A ball is thrown vertically up into the air from the edge of a 24.5m high cliff and falls to the base of the cliff. If the initial vertical velocity was 19.6m/s, find the time taken for the ball to land at the foot of the cliff. Answer given is 5 seconds

But I keep getting 2 ot 3 seconds regardless of what SUVAT equation I used.

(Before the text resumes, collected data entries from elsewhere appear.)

Each wall is flat, endless, passes through zero and stands at right angles to its row. A trip goes straight from one point to another. Which walls does it cross, in order?

Walls:
(1): [-0.01  0.61]
(2): [-0.54 -0.02]
(3): [-0.04  0.11]
(4): [ 0.27 -0.08]
Trips:
[-0.36 -0.34] to [0.24 0.55] -> 3, 1, 2, 4
[-0.36 -0.05] to [ 0.42 -0.21] -> 3, 4, 2

Walls:
(1): [ 0.12 -0.12 -0.24 -0.31 -0.14 -0.29  0.32  0.20]
(2): [ 0.13  0.06  0.05 -0.31  0.02  0.17 -0.31  0.06]
(3): [ 0.30 -0.60  0.35  0.37  0.00  0.06  0.13  0.07]
Trips:
[-0.25  0.06  0.14 -0.84  0.26 -0.04  0.30  0.09] to [-0.22 -0.60 -0.50  0.30  0.29  0.41  0.03  0.21] -> 3, 2, 1
[-0.50 -0.06  0.43 -0.62 -0.04  0.00  0.34  0.04] to [-0.22 -0.13 -0.21  0.03 -0.26  0.09  0.10 -0.32] -> 2
[-0.21  0.38 -0.16  0.28  0.46  0.16 -0.04  0.31] to [-0.09  0.30 -0.31  0.09 -0.03 -0.08  0.21 -0.30] -> 1
[ 0.48  0.13 -0.27 -0.26  0.04  0.28 -0.55  0.27] to [ 0.18 -0.17 -0.65  0.10 -0.06 -0.67  0.02  0.44] -> 1, 2

Walls:
(1): [ 0.05  0.37  0.01 -0.88 -0.34 -0.13 -0.21 -0.12 -0.47  0.01  0.05 -0.26]
(2): [ 0.94 -0.36 -0.28 -0.04 -0.23  0.37  0.16 -0.33 -0.41 -0.39 -0.27 -0.26]
(3): [ 0.48 -0.45  0.22  0.03 -0.24  0.03 -0.05  0.09  0.46  0.28 -0.46  0.16]
(4): [-0.49 -0.21  0.30  0.77 -0.77 -0.14  0.23  0.14 -0.21  0.46 -0.09 -0.60]
(5): [ 0.32 -0.22 -0.22 -0.09 -0.18 -0.16  0.44 -0.09 -0.10 -0.17 -0.01  0.04]
(6): [-0.04 -0.23  0.37 -0.10  0.10  0.17  0.00 -0.56  0.08  0.15 -0.45 -0.52]
Trips:
[-0.55  0.08  0.28 -0.46 -0.20  0.05  0.55  0.32 -0.26 -0.33 -0.05  0.05] to [ 0.01  0.35 -0.27 -0.08 -0.27  0.06 -0.45  0.36  0.65 -0.03  0.32  0.31] -> 4, 5, 3, 1
[ 0.11  0.36 -0.29 -0.30 -0.46  0.17 -0.07 -0.60 -0.03  0.00 -0.04 -0.07] to [-0.13 -0.22  0.44 -0.82  0.33  0.71 -0.17  0.01  0.01 -0.09 -0.26 -0.52] -> 5, 3
[-0.01  0.02  0.28  0.01  0.49  0.71  0.01  0.39 -0.36  0.23  0.04  0.16] to [ 0.29  0.09  0.33 -0.38  0.07 -0.25  0.21 -0.16 -0.27 -0.48  0.03  0.38] -> 2, 1, 5
[-0.60 -0.10  0.09  0.24 -0.21  0.35 -0.29  0.22  0.17  0.76 -0.16 -0.18] to [ 0.11  0.07 -0.33 -0.23  0.12 -0.62  0.18 -0.06  0.29  0.17  0.01 -0.63] -> 1, 5, 3
[ 0.15 -0.11 -0.32 -0.24 -0.14 -0.22 -0.45 -0.49  0.13 -0.04 -0.31  0.44] to [ 0.23 -0.24  0.38  0.30  0.17  0.03  0.44 -0.13 -0.08  0.12 -0.20 -0.07] -> 1, 4

Walls:
(1): [-0.28 -0.33 -0.26  0.26  0.06 -0.27  0.03 -0.77 -0.68 -0.09  0.01 -0.24
  0.01  0.04 -0.05  0.37 -0.42  0.25  0.29  0.52]
(2): [ 0.17  0.10 -0.07 -0.08  0.17  0.22  0.25 -0.35  0.20  0.01  0.03 -0.42
 -0.25  0.15 -0.42 -0.44  0.26  0.47  0.21 -0.33]
(3): [ 0.73  0.24  0.29 -0.36 -0.22  0.19  0.06  0.33 -0.47  0.02 -0.08 -0.14
  0.01 -0.14  0.54  0.35 -0.28  0.03  0.01  0.06]
(4): [ 0.20  0.11 -0.10  0.23  0.04  0.30 -0.08  0.06  0.13 -0.16  0.41 -0.43
 -0.75  0.05  0.08  0.18  0.18 -0.37  0.14  0.27]
(5): [ 0.29 -0.03  0.20  0.46 -0.17 -0.24  0.01  0.04 -0.17  0.17 -0.19 -0.09
  0.29  0.39 -0.46  0.34  0.09  0.38  0.22  0.03]
(6): [-0.26 -0.17 -0.20  0.03 -0.19 -0.07  0.20 -0.04  0.17 -0.14 -0.02  0.11
 -0.28 -0.10 -0.21 -0.03 -0.09 -0.11  0.65 -0.05]
Trips:
[ 0.19 -0.28  0.11 -0.06 -0.29 -0.05  0.15 -0.56 -0.36 -0.08 -0.02 -0.17
 -0.03  0.59  0.19 -0.09  0.20  0.08 -0.08  0.28] to [ 0.34 -0.38  0.48 -0.35  0.02  0.17 -0.26  0.00 -0.17  0.23 -0.67  0.15
  0.03 -0.16 -0.21 -0.49  0.40 -0.21  0.17  0.77] -> 4, 2, 1
[-0.30  0.05  0.00  0.34 -0.16 -0.03  0.19  0.46  0.15  0.02  0.11 -0.31
 -0.13 -0.49  0.08  0.23  0.08 -0.47 -0.57  0.09] to [ 0.22  0.00 -0.28  0.69 -0.11  0.05  0.29 -0.16 -0.36  0.40 -0.24 -0.14
 -0.25 -0.16  0.04  0.20  0.16  0.02 -0.30  0.19] -> 3, 1, 5
[ 0.81  0.22 -0.56  0.43 -0.55 -0.46  0.24 -0.09 -0.85  0.33  0.38  0.59
 -0.26 -0.14 -0.12 -0.05  0.12  0.23 -0.05  0.27] to [-0.29 -0.64 -0.14 -0.67 -0.60  0.35 -0.19 -0.05 -0.05 -0.68 -0.39  0.28
  0.31  0.13 -0.15  0.51 -0.20 -0.33 -0.42 -0.02] -> 4, 6, 5
[ 0.41 -0.05  0.33  0.43 -0.12  0.28  0.14  0.69 -0.08  0.10  0.10 -0.15
  0.00 -0.06 -0.21 -0.47  0.06  0.02  0.43 -0.84] to [ 0.38  0.02  0.42 -0.20 -0.33 -0.04  0.12 -0.17 -0.06 -0.13 -0.17  0.32
 -0.28  0.05 -0.53 -0.48  0.05 -1.12  0.37 -0.12] -> 5, 3

Walls:
(1): [-0.53  0.08 -0.13  0.28  0.21 -0.14 -0.04  0.12  0.00 -0.19 -0.28 -0.52
 -0.13 -0.29 -0.11 -0.28  0.04  0.42  0.47 -0.20 -0.59  0.33 -0.18  0.03
 -0.09 -0.03 -0.07 -0.10  0.20  0.33 -0.02 -0.34  0.35  0.21  0.02  0.33
  0.18  0.05 -0.24  0.46 -0.41  0.14 -0.39 -0.05 -0.47 -0.76 -0.39 -0.64]
(2): [ 0.28  0.30  0.08 -0.27  0.14  0.15  0.07 -0.03 -0.54 -0.11 -0.10 -0.32
  0.20  0.00  0.26 -0.33 -0.11 -0.56 -0.21 -0.80  0.22  0.58 -0.28  0.11
 -0.02  0.10  0.11  0.13 -0.02  0.35 -0.39 -0.26  0.26  0.63 -0.19 -0.13
  0.03 -0.69  0.39 -0.18  0.13  0.02  0.27 -0.07  0.09 -0.35 -0.52 -0.03]
(3): [ 0.21 -0.34 -0.03 -0.13 -0.34  0.15  0.46  0.17 -0.02  0.55  0.01  0.38
  0.08 -0.17  0.21  0.28  0.01  0.23 -0.09  0.10  0.35 -0.64 -0.09  0.08
  0.03 -0.41 -0.27  0.20  0.01  0.04 -0.11 -0.65 -0.23 -0.58  0.13  0.25
 -0.06  0.01 -0.09  0.04  0.12 -0.07 -0.12  0.18  0.67 -0.60 -0.46  0.15]
(4): [-0.07  0.15 -0.27 -0.23  0.28  0.46  0.34  0.08 -0.21  0.80  0.06 -0.29
  0.30  0.16  0.23 -0.08 -0.41  0.46  0.47  0.05 -0.34  0.36 -0.22 -0.29
 -0.39  0.06  0.01 -0.24  0.27 -0.02 -0.09 -0.13  0.50  0.30 -0.24 -0.21
 -0.60  0.23  0.18  0.01  0.00 -0.20  0.21  0.13 -0.36 -0.55  0.45  0.14]
(5): [-0.25  0.08  0.08 -0.48  0.36  0.54 -0.28 -0.18  0.53 -0.44  0.23  0.37
 -0.39  0.39  0.13  0.60  0.51  0.21  0.27  0.14  0.12  0.41  0.22  0.21
  0.01 -0.10  0.19  0.42  0.19  0.41  0.15  0.13 -0.38  0.07 -0.46  0.17
 -0.04 -0.19 -0.20  0.37  0.31  0.15 -0.07 -0.03 -0.38 -0.06 -0.11 -0.05]
Trips:
[-0.03  0.19  0.09 -0.06  0.70  0.32  0.23 -0.28  0.42  0.02  0.26 -0.40
 -0.05  0.04 -0.25 -0.17  0.03  0.23 -0.16 -0.13  0.05  0.03  0.15  0.67
  0.02 -0.38  0.19 -0.30 -0.20 -0.02 -0.59  0.37 -0.05  0.66  0.33  0.27
  0.16  0.17  0.46  0.29 -0.65 -0.09 -0.34  0.04  0.90  0.20 -0.08  0.34] to [-0.31  0.66  0.74 -0.01  0.37 -0.26  0.04 -0.19  0.06 -0.14 -0.04 -0.33
 -0.14 -0.08  0.50 -0.16  0.21 -0.51 -0.18  0.19  0.07 -0.12  0.50 -0.04
 -0.08 -0.18  0.38  0.03  0.45 -0.28  0.25 -0.17  0.22 -0.16 -0.40  0.09
 -0.61 -0.10  0.49  0.22 -0.35  0.06 -0.26  0.24 -0.03 -0.05  0.32  0.05] -> 5, 4
[ 0.12 -0.22  0.22  0.52  0.22 -0.28  0.52 -0.32  0.00 -0.08 -0.21 -0.15
 -0.05 -0.23 -0.05 -0.54  0.24 -0.25  0.04 -0.39  0.01 -0.56  0.45 -0.35
 -0.31  0.24 -0.48 -0.20  0.14  0.51  0.28  0.34  0.37 -0.46 -0.28 -0.31
 -0.03 -0.30  0.45  0.01 -0.17  0.26 -0.17  0.09 -0.01 -0.27 -0.15 -0.17] to [-0.01 -0.09  0.15  0.24  0.24  0.10 -0.17  0.42 -0.69  0.32 -0.19 -0.87
 -0.15 -0.56  0.18 -0.31 -0.12 -0.27 -0.01 -0.72 -0.24 -0.52  0.45  0.49
  0.05 -0.15  0.02 -0.28 -0.34 -0.01 -0.02  0.27  0.22  0.26 -0.25  0.01
 -0.38 -0.56  0.21  0.54 -0.10  0.18  0.42 -0.14  0.45 -0.51  0.82  0.12] -> 3, 4
[ 0.16  0.00  0.75 -0.50  0.50 -0.26 -0.22  0.13 -0.08  0.27 -0.07  0.18
  0.28  0.16  0.42 -0.34  0.20 -0.01  0.35  0.18 -0.02 -0.29  0.16  0.14
  0.04  0.25 -0.37 -0.20 -0.02 -0.56 -0.03 -0.11  0.03 -0.12 -0.15  0.45
 -0.15  0.16 -0.55 -0.12 -0.31 -0.12 -0.44  0.00  0.65  0.04  0.13  0.21] to [ 0.06  0.64  0.39  0.36  0.65  0.32  0.11 -0.04  0.08 -0.24  0.50  0.12
 -0.37 -0.16  0.24 -0.36  0.28 -0.18 -0.27 -0.20 -0.08  0.02 -0.14 -0.44
  0.11 -0.01  0.28  0.03  0.35 -0.14  0.00  0.64  0.25  0.22 -0.23 -0.06
 -1.08 -0.39 -0.41  0.09  0.08 -0.21 -0.43 -0.18  0.12 -0.67  0.05 -0.47] -> 4, 5, 1, 2, 3
[-0.62 -0.32 -0.51  0.33 -0.13 -0.15  0.16 -0.28 -0.03  0.23  0.19  0.63
 -0.08 -0.28  0.14 -0.52  0.43  0.43 -0.41  0.20 -0.34  0.61 -0.04 -0.07
 -0.25  0.45  0.10 -0.11 -0.41  0.30  0.52 -0.25  0.29 -0.15 -0.55 -0.40
  0.04  0.00 -0.07 -0.18  0.17 -0.04 -0.16 -0.41 -0.23 -0.15 -0.28  0.44] to [-0.02 -0.67 -0.02  0.49  0.41 -0.38  0.23 -0.34 -0.34 -0.21 -0.08  0.13
 -0.33 -0.31 -0.14 -0.81 -0.13 -0.55  0.25 -0.26 -0.02 -0.47  0.31  0.18
  0.24  0.23  0.38 -0.10 -0.52 -0.30 -0.37 -0.13  0.36 -0.08  0.23  0.03
 -0.15  0.09  0.24  0.20 -0.12  0.05 -0.09 -0.24 -0.06  0.07  0.01  0.23] -> 5, 4, 2
[-0.07  0.30 -0.09  0.21 -0.18  0.05 -0.21  0.18 -0.88 -0.01  0.07  0.04
  0.09 -0.03  0.37  0.05 -0.01  0.01 -0.06 -0.29  0.42  0.01 -0.50 -0.06
  0.03  0.64  0.39  0.07 -0.26  0.62 -0.17 -0.04 -0.06  0.16 -0.34 -0.02
 -0.32  0.44 -0.08  0.48  0.21 -0.04  0.13  0.18 -0.38  0.05 -0.02 -0.12] to [-0.24 -0.26  0.12  0.01  0.52  0.30 -0.24  0.26 -0.03  0.03 -0.30  0.02
 -0.12 -0.08 -0.06  0.01 -0.04  0.22 -0.03  0.25 -0.48  0.01 -0.04  0.24
 -0.36  0.32 -0.09  0.25 -0.30 -0.42  0.05 -0.11  0.33 -0.45  0.24 -0.05
  0.04 -0.08  0.36 -0.13 -0.55 -0.38  0.07 -0.45  0.27  0.37 -0.43 -0.09] -> 5, 2, 4
[-0.52  0.21 -0.37 -0.15  0.35 -0.76  0.44 -0.11  0.59 -1.01  0.15  0.11
  0.45  0.46 -0.76  0.05 -0.16  0.11  0.13 -0.03 -0.14 -0.15  0.30 -0.54
  0.25 -0.01 -0.47 -0.23  0.06  0.15  0.02  0.05 -0.29  0.70 -0.19 -0.16
  0.45 -0.14 -0.20  0.30 -0.01  0.09  0.02  0.22  0.20  0.27  0.60 -0.44] to [-0.16  0.11 -0.13 -0.14 -0.04  0.19 -0.22 -0.05 -0.16 -0.42 -0.25 -0.42
  0.12  0.15  0.42  0.10  0.20 -0.37 -0.52 -0.10  0.52 -0.22 -0.35 -0.26
  0.50  0.04 -0.10  0.06 -0.68  0.04  0.15  0.35  0.36 -0.15 -0.06 -0.12
  0.04  0.20  0.83  0.12 -0.31 -0.10 -0.41 -0.18  0.04 -0.13  0.02 -0.14] -> 2, 5, 1
[ 0.13  0.12  0.14 -0.32  0.05 -0.27 -0.02  0.23  0.15  0.58  0.10  0.27
  0.10 -0.05  0.16 -0.34 -0.27 -0.01  0.02 -0.41  0.42  0.14  0.08 -0.09
 -0.74  0.04 -0.07 -0.27 -0.61 -0.20 -0.05 -0.19 -0.02 -0.57 -0.37  0.09
 -0.32 -0.23  0.15  0.34 -0.13  0.45  0.14 -0.21  0.55  0.12 -0.18  0.18] to [ 0.28  0.03 -0.31  0.23  0.10  0.00 -0.19  0.54 -0.06  0.34 -0.03  0.40
 -0.21 -0.23  0.29 -0.22  0.29  0.57 -0.44 -0.05  0.47  0.06  0.30  0.07
  0.16 -0.20 -0.10 -0.35  0.31 -0.46  0.22 -0.05  0.31 -0.21 -0.32 -0.17
  0.44  0.05  0.41 -0.35  0.33 -0.31 -0.23 -0.19  0.15 -0.60 -0.32  0.29] -> none
[-0.36  0.03 -0.08  0.40  0.40 -0.17 -0.01 -0.21 -0.26  0.27 -0.12 -0.17
  0.50 -0.18 -0.02 -0.29  0.26  0.21  0.14  0.02 -0.05 -0.20 -0.49  0.50
  0.20  0.39 -0.13  0.27 -0.32  0.14  0.29 -0.03 -0.20  0.40  0.38 -0.05
  0.25 -0.42  0.22 -0.04  0.28 -0.21  0.49  0.10  0.21 -0.32 -0.09 -0.21] to [-0.15  0.15 -0.25 -0.41  0.80 -0.67  0.42 -0.05 -0.05 -0.44  0.30 -0.13
  0.00  0.08 -0.24  0.54 -0.36  0.02  0.22 -0.06 -0.16  0.31 -0.40  0.12
  0.07  0.75 -0.12 -0.43 -0.10 -0.31  0.17 -0.36 -0.04 -0.04  0.09  0.18
 -0.03  0.33 -0.26 -0.23  0.11 -0.12 -0.19  0.01 -0.18 -0.20 -0.66 -0.24] -> 3, 5
[-0.39  0.07 -0.02 -0.59  0.17  0.31 -0.25 -0.70  0.34  0.33  0.23 -0.16
  0.13  0.05 -0.45 -0.26  0.10 -0.25 -0.12 -0.15  0.29 -0.12  0.22 -0.14
 -0.31 -0.02 -0.02  0.24  0.06  0.48  0.25 -0.52 -0.24  0.10  0.20  0.08
  0.58 -0.60  0.15  0.24  0.13 -0.08  0.21  0.34  0.43  0.26  0.34  0.04] to [-0.35  0.23  0.31 -0.36  0.47  0.19 -0.36  0.22 -0.46 -0.02  0.09  0.40
 -0.34 -0.23  0.45 -0.74  0.04  0.25  0.21 -0.57 -0.04 -0.26 -0.31 -0.14
  0.26  0.21  0.23 -0.07  0.27  0.13  0.15  0.44  0.00  0.06 -0.50 -0.10
  0.28 -0.19  0.02  0.43  0.04  0.58 -0.04  0.11 -0.10  0.43  0.10  0.74] -> 3, 4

Please could someone help me with this?

Reply 1

username4591252

I got 5 seconds, using s = ut + 1/2 at²

For my SUVAT table, with up as the positive direction:

S: -24.5
U: 19.6
V: x
A: -9.8
T: t

and then solving the quadratic for t

Reply 2

ddsizebra

Original post by FlawlessChicken

I got 5 seconds, using s = ut 1/2 at²

For my SUVAT table, with up as the positive direction:

S: -24.5
U: 19.6
V: x
A: -9.8
T: t

I thought it was s = ut 1/2 at^2

(edited 5 years ago)

Reply 3

username4591252

Yeah I meant s = ut + 1/2 at^2 , it's weird typing maths on here

Original post by ddsizebra

I thought it was s = ut 1/2 at^2

Reply 4

ghostwalker

Original post by FlawlessChicken

Yeah I meant s = ut + 1/2 at^2 , it's weird typing maths on here

Try using LaTeX - userguide here.

\displaystyle s=ut+\frac{1}{2}at^2

Reply 5

ddsizebra

Original post by FlawlessChicken

Yeah I meant s = ut + 1/2 at^2 , it's weird typing maths on here

I've tried that way repeatedly but still getting 2 or 3 not 5.... what I'm I doing wrong?

Reply 6

optalk

Original post by ddsizebra

I've tried that way repeatedly but still getting 2 or 3 not 5.... what I'm I doing wrong?

Well, take 19.6 to be a negative value (it's a vector quantity and thus can have negative values), seeing as it's being thrown upwards. Then all you do is plug in your values.

24.5 = (-19.6)(t) +1/2(9.81)(t)^2

Also, might I add, you'll get two values but since it's asking for time, you take the positive one.